Conclusion QRISK performed at least as well as the Framingham model for discrimination and was better calibrated to the UK population than either the Framingham model or ASSIGN. QRISK is likely to provide more appropriate risk estimates to help identify high risk patients on the basis of age, sex, and social deprivation. It is therefore likely to be a more equitable tool to inform management decisions and help ensure treatments are directed towards those most likely to benefit. It includes additional variables which improve risk estimates for patients with a positive family history or those on antihypertensive treatment. However, since the validation was performed in a similar population to the population from which the algorithm was derived, it potentially has a “home advantage.” Further validation in other populations is therefore required.
We thank EMIS and the EMIS practices contributing to QRESEARCH; Patrick Royston for advice on multiple imputation, fractional polynomials, and the D statistic; Rod Jackson, Stuart Pocock, Philip Bath, Hugh Tunstall-Pedoe, and Mark Woodward for reviewing the protocol; and the following who enabled the project, contributed to discussions, or facilitated the linkage of cause of deaths data with general practice data—Nirupa Dattani and Sir Peter Goldblatt (Office for National Statistics), Steve Daniels (Connecting for Health), John Fox and Dave Roberts (Information Centre), Andy Whitwam and David Stables (EMIS), Bill Kirkup, Maggie Rae, Michael Soljak, and Roger Boyle (Department of Health).
Contributors: JHC initiated and designed the study, obtained approvals, prepared the data, undertook the analysis and interpretation, and wrote the first draft of the paper.

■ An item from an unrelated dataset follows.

The rows of D fall into several groups, which share some directions, and each row is roughly a mix of its group's hidden directions.
D (113 x 11):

CC, YV, and MM contributed to the development of the protocol, design, analysis and interpretation, and drafting of the paper. CC and YV undertook some of the primary analyses with JHC. JR and PB contributed to the conception, design, analysis, interpretation, and drafting of the article and approved the final version.
Funding: The study received no external funding.
Competing interests: JR chairs, and PB is a member of, the NICE guideline development group on cardiovascular risk assessment “The modification of blood lipids for the primary and secondary prevention of cardiovascular disease.” JHC is codirector of QRESEARCH, a not for profit organisation that is a joint partnership between the University of Nottingham and EMIS (leading supplier of information technology for 60% of UK general practices). QRESEARCH undertakes analyses for the Department of Health and other government organisations. All research using the database is peer reviewed and published. QRESEARCH is not used for studies for the pharmaceutical industry.
Ethical approval: This study was approved by the Trent multicentre research ethics committee.